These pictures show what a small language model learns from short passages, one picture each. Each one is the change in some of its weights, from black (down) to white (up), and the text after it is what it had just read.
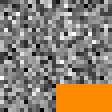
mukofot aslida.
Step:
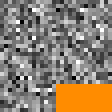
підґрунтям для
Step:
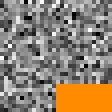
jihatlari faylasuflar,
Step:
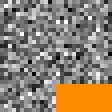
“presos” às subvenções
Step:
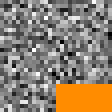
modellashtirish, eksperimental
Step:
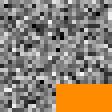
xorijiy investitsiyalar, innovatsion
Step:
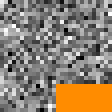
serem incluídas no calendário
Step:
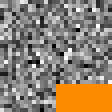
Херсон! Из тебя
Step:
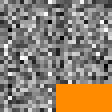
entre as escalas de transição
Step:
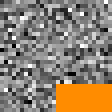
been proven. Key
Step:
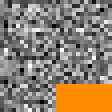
o‘z farzandlarining
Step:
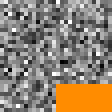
bosqichlari bo'yicha) -
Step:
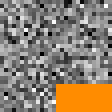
Kelompok Marjinal
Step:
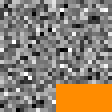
deciziei lui sau în
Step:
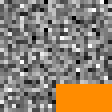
la falta de consenso acerca de
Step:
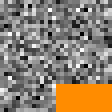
Entre la guerra y la
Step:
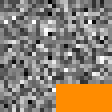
того, что фирма является
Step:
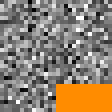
університету*. Серія:
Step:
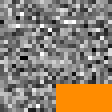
dentro del conflicto armado me
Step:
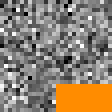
még nem hagyják
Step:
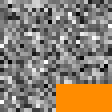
có thể được
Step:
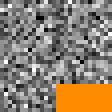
discuții aprige cu privire
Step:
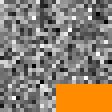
объединяет общая цель –
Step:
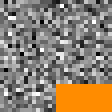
executed; the two
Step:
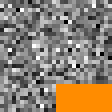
показателей микроциркуляции
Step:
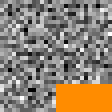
a la legislación sectorial española
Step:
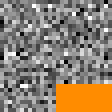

## Exercise aim
If pictures appear in the data, omit them and copy all other parts exactly.

## Solution for this task
These pictures show what a small language model learns from short passages, one picture each. Each one is the change in some of its weights, from black (down) to white (up), and the text after it is what it had just read.
mukofot aslida.
Step:
підґрунтям для
Step:
jihatlari faylasuflar,
Step:
“presos” às subvenções
Step:
modellashtirish, eksperimental
Step:
xorijiy investitsiyalar, innovatsion
Step:
serem incluídas no calendário
Step:
Херсон! Из тебя
Step:
entre as escalas de transição
Step:
been proven. Key
Step:
o‘z farzandlarining
Step:
bosqichlari bo'yicha) -
Step:
Kelompok Marjinal
Step:
deciziei lui sau în
Step:
la falta de consenso acerca de
Step:
Entre la guerra y la
Step:
того, что фирма является
Step:
університету*. Серія:
Step:
dentro del conflicto armado me
Step:
még nem hagyják
Step:
có thể được
Step:
discuții aprige cu privire
Step:
объединяет общая цель –
Step:
executed; the two
Step:
показателей микроциркуляции
Step:
a la legislación sectorial española
Step:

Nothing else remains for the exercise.